(Collected data entries)
-=-=-=-=-
Known rows, with every step that occurs:
zelakes labu varud pafeneg: 6  12  4  3  -43  6  24  -12  2  -11  -17  -1  -29  -21  -6  -18  4  -5  15  -11  10  5  3  0  -2  -3  -5  -12  -2  -13  16  1  -23  -12  5  -14  10  2  -15  3  24  -19  8
ludi pafeneg varud: 9  8  26  6  -17  1  27  -3  9  -8  6  9  -3  -6  -9  -10  27  -4  -11  -2  -8  2  -3  11  2  -3  4  -8  -1  9  20  2  -12  -14  -2  11  33  12  -9  -6  16  -9  -3
ludi pafeneg varud labu gazemor: 12  -1  30  9  -41  5  32  14  9  -2  3  0  -5  -37  -13  -10  20  0  11  -21  -5  2  0  16  10  -7  16  -9  -8  6  31  -1  -2  -9  -7  14  26  22  9  -4  27  -3  -7
kugago zadi: -2  1  -1  1  5  9  -5  -8  9  3  -7  -7  2  8  -8  -12  -8  -2  -8  7  7  2  -7  3  1  -2  16  5  6  -3  -3  -8  3  8  13  13  -15  3  6  -1  -2  13  6
muso nipa: -2  -2  -7  -1  2  -9  2  3  -10  -16  9  9  1  9  7  3  6  11  -9  5  -5  12  7  0  -2  -1  -7  -8  1  -9  5  -1  3  13  -7  -4  7  -8  2  -8  -4  -7  2
zelakes labu gapo zadi buzasu: -11  11  -3  3  -39  26  -8  -1  24  26  -28  -37  -8  -6  -22  -27  -45  -14  3  -8  35  -16  -12  -5  13  -8  28  21  19  9  -18  -20  17  5  25  13  -25  24  15  25  5  40  3
pigidot nipa: -4  1  -2  -5  -5  -8  1  8  -4  -9  3  10  0  6  7  4  1  8  -6  4  4  4  5  -4  -8  1  -10  -6  -6  -8  9  1  -2  11  -14  -7  8  -8  1  -10  -7  -13  10
gapo labu varud: 8  10  1  9  -19  5  13  -1  5  0  2  -8  -13  -10  -10  -9  8  -2  13  -3  7  10  -8  7  6  1  9  6  -3  -7  5  2  -14  -14  7  -2  -11  1  3  3  21  -10  18
buzasu zadi kugago: -6  2  -5  4  -1  17  -9  -9  8  15  -12  -20  -2  16  -6  -23  -17  -4  -25  16  23  1  -12  7  3  1  20  17  10  6  -19  -10  3  12  21  17  -23  12  7  7  -11  23  6
nipa pigidot mirova gazemor labu varud pafeneg berit: 19  26  -27  8  -66  -29  43  37  1  -45  0  -3  -28  -17  32  -25  19  -2  20  -9  -3  -11  -6  9  -1  18  -6  -30  15  -26  35  4  -29  0  -30  -27  33  9  -8  -30  16  -40  42
muso nipa pigidot: -12  -1  -16  -3  -5  -12  8  13  -22  -21  21  14  3  12  20  2  5  16  -13  13  -10  15  12  -4  -7  2  -18  -19  4  -17  2  1  0  24  -19  -10  12  -15  9  -13  -5  -12  6
gapo labu gazemor mirova viba: -12  -7  -16  3  -25  1  24  35  9  -10  13  -34  6  -27  9  13  -10  5  21  0  24  -10  -15  17  15  16  20  -2  4  -5  0  10  0  -8  -13  -5  -9  11  17  15  0  8  28
lukam labu: -9  5  5  0  -11  11  7  -7  8  6  -12  -5  -11  -9  -4  -1  -10  -2  9  -4  -1  -1  -1  10  -5  1  1  8  8  -7  4  3  6  2  5  1  0  2  6  12  2  -5  0
muso nipa pigidot mirova gazemor labu: -6  7  -42  1  -24  -37  13  53  -2  -41  9  -6  -6  -9  39  7  -4  6  -1  -5  -15  -4  -6  -4  -9  19  -9  -20  19  -26  22  1  4  23  -29  -21  13  -2  13  -28  -15  -27  41
berit pafeneg ludi: 8  13  20  15  -12  -2  19  4  -3  -16  4  8  -6  -4  8  -21  12  5  5  2  -1  1  2  13  9  -3  5  -15  -7  10  15  7  -11  -8  -6  -2  30  1  -4  -3  12  -10  -5
gapo labu gazemor mirova: -5  -7  -7  12  -32  14  20  23  9  1  4  -26  1  -27  -2  11  -11  9  22  -5  26  -5  -11  11  13  8  22  -1  -1  -8  -3  7  -8  5  -3  -2  -13  3  20  17  10  10  21
zelakes labu gapo zadi kugago: -12  14  -4  8  -33  26  -8  -3  23  28  -30  -35  -11  -8  -16  -23  -42  -12  1  -3  33  -15  -11  -6  7  -9  28  23  20  12  -25  -12  17  7  26  11  -25  24  16  28  3  41  4
lukam labu varud: 3  10  2  6  -30  9  6  -12  2  6  -11  -2  -23  -10  -9  -7  2  -3  9  -2  2  4  1  13  -2  5  -1  3  5  -11  6  3  -7  -2  12  -3  4  4  0  7  16  -16  13
lukam labu gapo: -7  12  1  1  -25  12  2  -4  16  6  -27  -15  -16  -14  -11  -4  -19  -12  19  -9  0  -9  -2  6  0  -11  8  13  13  -1  -2  -7  14  2  4  6  0  9  13  19  10  15  3
berit pafeneg varud: 8  7  23  9  -16  -2  25  0  11  -10  3  11  -6  -11  0  -17  18  -2  -8  -6  -5  8  -2  16  8  1  3  -11  -2  12  19  1  -10  -12  -9  6  31  10  -9  -5  9  -9  1
zelakes labu varud: 2  5  2  7  -35  6  4  -3  2  4  -15  -2  -23  -18  -5  -8  -1  -6  11  -11  7  4  0  -2  2  3  1  -7  -2  -9  7  1  -12  -4  15  -10  0  6  -4  7  19  -11  8
berit pafeneg varud labu gazemor mirova: 10  -7  25  14  -50  9  34  25  9  -8  5  -3  -8  -45  2  -11  10  8  12  -24  8  3  -5  30  18  12  14  -21  -13  9  24  4  -7  2  -19  7  21  21  8  5  18  7  7
pigidot mirova gazemor labu zelakes: 8  13  -34  15  -26  -18  13  45  18  -30  -10  -24  -10  -28  7  7  -13  -2  34  -14  -5  -26  -25  0  7  23  14  -5  15  -10  18  -11  3  2  -6  -11  -5  12  13  -18  -9  -5  34
pigidot mirova gazemor labu gapo: 7  14  -29  4  -34  -22  2  41  27  -21  -27  -32  -13  -25  12  2  -18  -19  24  -24  -4  -27  -19  -4  3  4  16  4  21  -3  14  -10  11  -1  -11  -6  1  19  12  -8  -4  5  37
zelakes labu gapo zadi: -9  12  -4  4  -32  15  -1  1  22  18  -25  -25  -8  -12  -14  -13  -34  -16  17  -14  20  -14  -2  -6  8  -11  19  14  13  7  -14  -12  16  3  16  2  -15  18  13  20  7  29  0
mirova gazemor labu gapo zadi kugago: 5  16  -25  16  -39  5  -6  20  35  14  -35  -51  -9  -11  -3  -20  -30  -14  7  -8  31  -21  -22  -4  4  -5  35  27  35  10  -14  -9  21  6  20  6  -19  23  20  13  -9  35  31
varud labu gazemor mirova viba: -5  -14  -8  -4  -27  -3  12  36  -3  -9  12  -22  4  -34  12  9  -8  5  20  -14  12  -11  -7  20  12  19  8  -12  -5  -1  7  6  10  -1  -21  -1  -5  19  15  6  -1  14  12
buzasu zadi: -4  -1  -3  0  0  6  -3  -4  8  7  -8  -9  1  13  -5  -14  -8  -8  -10  4  11  2  -4  9  3  -1  12  8  3  -1  -9  -11  2  7  11  9  -13  6  7  -1  -7  10  3
gapo zadi: 0  7  -3  1  -3  5  -2  -3  7  17  5  -9  7  10  -6  -9  -11  -1  -5  4  15  -4  1  3  4  2  9  11  7  5  -12  -4  6  2  9  2  -13  8  5  1  -4  9  2
gazemor mirova pigidot: -10  -12  1  3  -12  6  5  17  -10  -5  15  -8  -1  1  20  0  -8  8  -3  12  9  -11  1  11  11  8  1  -17  -6  -2  -13  7  -6  5  -18  -1  8  -2  9  13  -4  2  9
gazemor mirova viba: -6  -5  -12  -8  -3  -6  7  19  -3  -14  16  -14  5  -2  17  7  -1  2  -2  6  10  -11  -9  15  4  22  -4  -12  2  1  -4  8  0  -6  -16  -6  2  10  -3  4  -11  8  15
ludi pafeneg varud labu gazemor mirova viba: 5  -6  18  1  -43  -2  38  33  6  -17  18  -13  1  -39  3  -2  18  2  9  -16  4  -9  -10  31  14  15  12  -20  -7  7  27  7  0  -15  -23  9  28  32  6  0  15  6  8
gazemor labu gapo: 8  8  -16  7  -22  1  3  12  18  -2  -24  -15  -13  -26  -2  -4  -8  -12  19  -14  5  -12  -5  -7  4  -6  3  8  16  1  9  -11  16  7  0  -1  -1  17  11  8  7  19  5
mirova pigidot: -8  -7  3  2  -2  -1  3  10  -6  -2  8  -4  -1  2  13  -3  -7  3  -2  10  -3  -4  7  3  9  -6  3  -7  -1  0  -6  2  3  -4  -12  1  10  -3  8  5  -3  -8  2
mirova gazemor labu gapo zadi buzasu: 8  14  -23  13  -44  5  -6  22  37  12  -34  -52  -6  -9  -8  -23  -32  -18  9  -14  32  -23  -24  -2  9  -4  35  25  32  6  -8  -18  20  4  20  7  -20  25  20  10  -8  34  32
muso nipa pigidot mirova: -14  5  -27  -8  -5  -23  6  26  -23  -31  30  16  4  11  26  6  -2  15  -17  12  -17  4  7  -1  -4  16  -22  -22  2  -19  9  -2  -1  24  -31  -10  11  -5  6  -26  -9  -21  17
muso nipa pigidot mirova gazemor labu gapo zadi: -5  20  -49  4  -42  -29  7  51  11  -26  -1  -25  -3  -4  26  -5  -23  -4  6  -7  0  -16  -6  -4  0  8  6  -4  31  -15  5  -13  17  25  -21  -15  1  13  26  -20  -14  2  45
varud pafeneg ludi: 12  16  12  4  -13  0  24  -6  -1  -26  -2  5  -4  4  -1  -24  12  3  9  3  4  1  3  3  0  -6  -2  -16  -8  -3  11  6  -19  -10  -13  -7  24  -1  -10  -1  18  -10  -3
varud labu gapo: 5  3  7  -3  -15  4  -3  7  8  1  -16  -9  -7  -21  -9  -11  -11  -11  25  -24  -7  -4  -3  2  6  -13  7  8  -4  5  4  -10  17  -3  -7  11  -11  14  15  8  13  27  -9
viba mirova: -1  -6  -11  -6  -4  -7  4  4  3  -7  12  -6  -3  -2  13  7  -4  -5  -3  -4  -2  -5  -2  5  1  7  6  -11  -9  -1  -5  2  -2  4  -11  -5  2  5  -1  -3  -6  2  10
ludi pafeneg: 0  7  13  3  -11  2  14  -3  -4  -4  7  2  -4  -4  0  -2  14  2  -3  4  -3  -5  1  7  1  -8  2  -2  0  4  14  3  -7  -8  4  7  16  1  -7  -7  8  -7  -8
gazemor mirova: -1  -6  -2  1  -10  8  3  7  -2  -4  5  -5  0  -2  6  4  -2  5  0  2  12  -6  -5  7  2  14  -1  -10  -4  -1  -6  5  -9  8  -6  -2  -2  3  0  7  -2  9  7
zelakes labu: -11  -2  4  1  -15  9  5  2  8  4  -15  -6  -12  -15  -1  -2  -14  -5  11  -13  4  -2  -2  -7  -2  -1  4  -2  2  -5  3  1  2  0  8  -5  -3  4  2  12  5  -1  -4
pigidot nipa muso: -5  4  -10  -4  -4  -22  -3  15  -11  -13  7  17  2  19  18  3  4  16  -15  3  -8  9  16  1  -5  1  -21  -11  -3  -10  15  16  -6  24  -25  -16  8  -18  2  -14  -11  -21  7

Rows:
-12  7  -21  -8  -7  -15  5  23  -13  -16  22  7  3  2  18  3  -8  3  -8  8  -11  -8  0  0  -1  16  -14  -14  0  -10  4  -2  -3  10  -24  -7  4  4  5  -18  -5  -14  14
nipa pigidot mirova
-8  8  -19  -16  6  -23  3  26  -1  -21  20  -8  7  0  16  7  -7  -5  -5  2  -8  -15  -9  10  6  22  -5  -6  4  1  9  0  8  -13  -22  -3  4  17  -5  -15  -13  -9  18
pigidot mirova viba
25  17  9  6  -39  -1  31  -12  -6  -20  1  13  -21  -1  -1  -28  28  2  11  1  7  6  7  15  6  -1  -3  -18  -3  -8  18  2  -31  -10  -8  -8  26  3  -20  -9  27  -20  5
labu varud pafeneg berit
11  -6  27  12  -51  12  35  20  7  -6  8  -4  -4  -40  -7  -4  18  6  11  -20  6  -3  -6  23  12  7  15  -18  -11  4  24  5  -10  -1  -13  13  23  24  9  3  25  7  0
ludi pafeneg varud labu gazemor mirova
-3  0  -2  0  -1  19  -12  -10  10  10  -10  -18  3  14  -15  -26  -19  1  -20  13  21  1  -17  5  7  1  24  12  11  0  -8  -15  4  9  22  24  -25  10  6  5  -6  23  10
kugago zadi buzasu
-13  -10  -2  -2  -16  -2  8  24  -14  -14  18  1  -1  7  27  5  -7  18  -8  15  14  -7  7  8  4  9  -10  -23  -11  -10  -4  10  -7  14  -32  -10  16  -9  8  2  -11  -10  20
gazemor mirova pigidot nipa
-11  -7  -3  9  -37  9  8  14  8  8  -18  -15  -10  -34  -4  7  -16  0  20  -15  13  -4  1  -5  5  -3  17  -3  5  -7  5  0  3  8  11  -7  0  4  13  14  10  -2  4
zelakes labu gazemor
2  -9  4  4  -23  3  5  17  0  5  -3  -8  -1  -32  -5  1  -7  4  21  -20  1  -1  2  6  8  -3  12  0  -6  -3  11  -2  10  5  -4  4  -7  9  18  3  11  6  -3
varud labu gazemor
-25  -17  -6  8  -55  7  16  38  -6  -7  0  -14  -11  -28  23  12  -25  17  13  1  27  -11  8  2  10  6  8  -26  -7  -17  1  9  -5  23  -21  -17  16  -6  22  16  -2  -12  24
zelakes labu gazemor mirova pigidot nipa
9  -1  -35  15  -31  -14  17  35  22  -27  -6  -30  -14  -30  14  10  -10  -7  33  -15  1  -20  -23  2  4  17  23  -13  7  -10  7  -7  3  5  -4  -16  -3  8  14  -9  -12  4  33
viba mirova gazemor labu zelakes
2  12  2  1  -19  21  -10  0  15  25  -16  -28  -2  -7  -17  -29  -31  -7  3  -9  22  -10  -11  4  11  -9  24  26  9  16  -18  -14  24  5  11  24  -32  29  20  16  4  50  -4
varud labu gapo zadi kugago
25  21  9  10  -34  -2  24  -11  -8  -26  0  10  -15  2  -6  -30  26  2  9  4  7  6  6  7  2  -2  -4  -21  -11  -7  13  6  -31  -14  -6  -12  28  1  -16  -7  31  -21  10
labu varud pafeneg ludi
31  13  -18  10  -64  -22  43  19  16  -37  -7  -15  -34  -22  25  -20  23  -11  24  -20  7  -8  -8  17  2  8  15  -27  5  -16  26  8  -27  -6  -16  -25  30  12  -13  -15  15  -25  38
viba mirova gazemor labu varud pafeneg berit
-13  -2  -7  -3  -6  -24  -1  25  -18  -15  16  13  0  21  31  -1  -2  20  -18  14  -11  4  22  5  3  -4  -18  -19  -4  -10  9  19  -3  18  -35  -15  20  -21  10  -9  -14  -29  8
mirova pigidot nipa muso
-14  -11  -9  -8  -11  -17  9  23  -9  -18  25  0  -5  7  32  8  -10  6  -11  9  0  -5  10  6  3  3  -2  -24  -17  -9  -2  6  -1  10  -35  -12  20  -6  9  -8  -16  -18  21
viba mirova pigidot nipa
-14  -9  -17  -8  -11  -31  4  31  -14  -22  28  8  -2  19  44  7  -5  13  -21  10  -13  0  21  10  5  2  -13  -30  -15  -11  4  20  -5  23  -46  -19  20  -16  10  -12  -20  -27  18
viba mirova pigidot nipa muso
-5  14  -47  3  -39  -35  10  55  5  -43  -5  -16  -10  -14  32  4  -13  -3  12  -11  -14  -12  -7  -7  -4  6  -3  -15  25  -20  17  -8  11  23  -30  -17  13  4  21  -21  -10  -7  43
muso nipa pigidot mirova gazemor labu gapo
14  19  13  12  -48  6  29  -9  0  -22  -17  3  -27  -14  -6  -32  12  -4  20  -8  11  4  4  0  1  -2  -1  -24  -9  -11  18  6  -29  -15  1  -17  25  4  -13  5  36  -21  5
zelakes labu varud pafeneg ludi
-10  21  -4  6  -30  28  -6  -13  23  30  -27  -34  -11  -2  -19  -22  -38  -9  -1  5  27  -15  -10  8  5  -6  25  33  26  11  -24  -10  21  9  22  18  -22  22  18  27  2  37  8
lukam labu gapo zadi kugago
20  6  -18  15  -40  -14  6  21  14  -10  -19  -17  -22  -21  8  -5  12  -9  17  -16  5  -3  -11  0  -3  7  10  -2  14  -12  17  2  -8  -5  10  -16  6  5  0  -8  6  -17  37
mirova gazemor labu varud
15  9  26  16  -23  6  33  11  9  -20  4  8  -11  -36  -13  -23  11  5  24  -19  -12  4  -11  22  18  7  9  -12  -12  11  27  -12  -1  -13  -11  12  12  17  7  -7  16  6  -10
berit pafeneg varud labu zelakes
23  7  -26  6  -54  -23  30  16  17  -31  -10  -22  -31  -25  19  -7  12  -14  16  -20  6  -6  -10  7  -4  8  8  -19  4  -17  21  5  -22  -9  -10  -26  17  8  -12  -13  6  -22  45
viba mirova gazemor labu varud pafeneg
-11  -18  -7  12  -36  7  8  27  -10  -2  11  -18  0  -17  17  10  -12  14  7  10  18  -14  5  11  19  5  13  -19  -3  -4  -12  7  -4  14  -14  -4  11  0  19  13  0  2  18
labu gazemor mirova pigidot
15  18  30  4  -35  12  22  0  23  8  -4  -9  -3  -16  -23  -30  3  -15  8  -22  1  -7  -5  16  13  -15  20  9  0  19  11  -13  11  -16  -2  24  11  35  10  2  25  28  -11
ludi pafeneg varud labu gapo zadi
14  11  33  2  -33  5  25  3  16  -7  -9  -1  -11  -26  -18  -21  15  -15  13  -25  -14  -3  -7  13  8  -17  11  -2  -5  14  23  -9  6  -17  -10  22  23  27  6  2  29  19  -13
ludi pafeneg varud labu gapo
14  9  30  6  -31  2  23  7  19  -9  -13  2  -14  -32  -9  -27  7  -13  15  -30  -11  4  -6  19  14  -12  9  -5  -7  18  23  -10  7  -15  -15  17  20  24  5  3  22  17  -7
berit pafeneg varud labu gapo
11  -7  17  6  -31  3  17  16  13  0  -5  -2  -1  -35  -14  -7  7  -2  13  -25  -2  7  -1  10  10  0  14  -7  -8  2  17  -3  5  -1  -10  8  8  20  17  2  18  4  1
pafeneg varud labu gazemor
-24  -11  -5  7  -50  10  17  29  -6  -5  3  -13  -11  -20  20  13  -22  20  11  10  22  -12  10  17  5  8  4  -16  0  -19  1  11  0  25  -24  -9  19  -7  25  16  -4  -16  29
lukam labu gazemor mirova pigidot nipa
-14  -7  -9  -1  -16  -16  2  32  -20  -18  22  8  1  18  38  3  -4  25  -17  16  1  -1  16  13  5  9  -20  -28  -8  -12  3  23  -12  27  -42  -17  17  -19  9  -2  -15  -19  16
gazemor mirova pigidot nipa muso
-25  -14  -13  9  -54  -7  11  45  -12  -11  3  -7  -10  -14  34  11  -20  24  2  2  13  -6  19  7  11  5  -3  -32  -4  -18  8  24  -9  36  -31  -25  16  -15  23  12  -6  -20  21
zelakes labu gazemor mirova pigidot nipa muso
-2  9  -6  13  -5  13  20  8  9  -10  2  -14  -3  -17  -17  -1  -10  7  35  1  5  -4  -17  3  12  3  18  6  0  -4  1  -9  -1  -8  4  3  -22  0  18  6  9  10  5
gapo labu zelakes
31  19  -4  11  -47  0  39  -1  2  -21  -10  8  -30  -21  5  -31  28  0  19  -7  11  1  4  10  5  6  -7  -16  9  -14  31  0  -23  -3  -7  -14  25  14  -16  -7  29  -22  8
gazemor labu varud pafeneg berit
30  29  -16  14  -53  -25  30  29  12  -46  -13  -12  -24  -16  13  -25  16  -8  21  -14  1  -12  -13  7  1  15  4  -23  4  -16  34  5  -26  -16  -16  -24  29  14  -10  -23  21  -35  44
pigidot mirova gazemor labu varud pafeneg ludi
-9  -13  -7  -3  -7  -9  7  14  -5  -8  21  -9  -4  0  26  3  -10  -3  -5  6  -4  -9  5  9  10  1  9  -19  -11  -1  -12  4  1  0  -21  -4  12  2  8  2  -9  -5  12
viba mirova pigidot
13  4  20  0  -21  4  10  6  20  -4  -17  -3  -5  -23  -18  -20  2  -17  16  -29  -11  2  -7  7  8  -9  9  0  -5  11  10  -11  12  -9  -14  15  5  25  13  7  21  25  -5
pafeneg varud labu gapo
-8  -11  -19  0  -26  -5  9  30  -3  -11  13  -23  6  -18  14  17  -5  6  7  5  19  -14  -4  15  11  18  8  -13  4  -2  -2  7  1  2  -13  -8  5  10  7  6  -7  8  24
labu gazemor mirova viba
1  -14  28  15  -52  8  35  34  3  -9  13  -6  -10  -43  15  -14  4  10  11  -14  6  -3  1  32  27  5  16  -29  -15  8  17  6  -4  -3  -30  8  32  18  17  10  14  0  8
berit pafeneg varud labu gazemor mirova pigidot
4  17  -21  11  -27  19  -5  5  25  23  -24  -35  -8  -13  -10  -24  -28  -8  -1  0  32  -17  -12  -5  9  -1  20  28  29  12  -14  -15  23  13  18  11  -24  32  16  17  -2  41  10
gazemor labu gapo zadi kugago
12  -1  25  -1  -6  2  15  5  13  -4  -1  6  0  -17  -11  -17  10  -6  5  -24  -11  10  -6  9  3  5  2  -5  -10  6  16  -1  5  -10  -14  9  5  20  5  1  14  5  -7
pafeneg varud labu
24  14  -15  12  -49  -16  26  11  15  -24  -22  -16  -27  -23  7  -14  16  -9  20  -16  8  -2  -8  3  -6  1  2  -8  13  -16  26  4  -21  -14  0  -21  14  2  -12  -10  13  -24  36
mirova gazemor labu varud pafeneg
7  2  -16  9  -19  -13  7  27  21  -10  -21  -22  -9  -19  13  1  -2  -9  16  -18  3  -8  -14  -4  -6  3  12  2  18  -7  14  4  5  -1  2  -12  2  3  7  -2  -7  -7  24
mirova gazemor labu
30  22  -3  16  -41  -2  32  -1  2  -27  -11  4  -24  -19  0  -31  26  1  18  -4  10  3  2  2  2  4  -9  -19  0  -12  28  5  -24  -8  -5  -17  26  12  -12  -5  31  -21  12
gazemor labu varud pafeneg ludi
11  21  -36  4  -56  -30  29  34  2  -39  -2  -11  -23  -20  26  -12  9  -4  12  -8  -4  -9  -9  2  -6  18  -12  -21  14  -27  30  1  -24  -3  -25  -27  18  5  -7  -29  7  -38  50
nipa pigidot mirova gazemor labu varud pafeneg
-=-=-=-=-
## Instructions to follow
Starting at the first line of the data above, please restate word for word every line up to and including the one that holds "ludi pafeneg varud: 9", and add nothing else.

## Written solution
Known rows, with every step that occurs:
zelakes labu varud pafeneg: 6  12  4  3  -43  6  24  -12  2  -11  -17  -1  -29  -21  -6  -18  4  -5  15  -11  10  5  3  0  -2  -3  -5  -12  -2  -13  16  1  -23  -12  5  -14  10  2  -15  3  24  -19  8
ludi pafeneg varud: 9  8  26  6  -17  1  27  -3  9  -8  6  9  -3  -6  -9  -10  27  -4  -11  -2  -8  2  -3  11  2  -3  4  -8  -1  9  20  2  -12  -14  -2  11  33  12  -9  -6  16  -9  -3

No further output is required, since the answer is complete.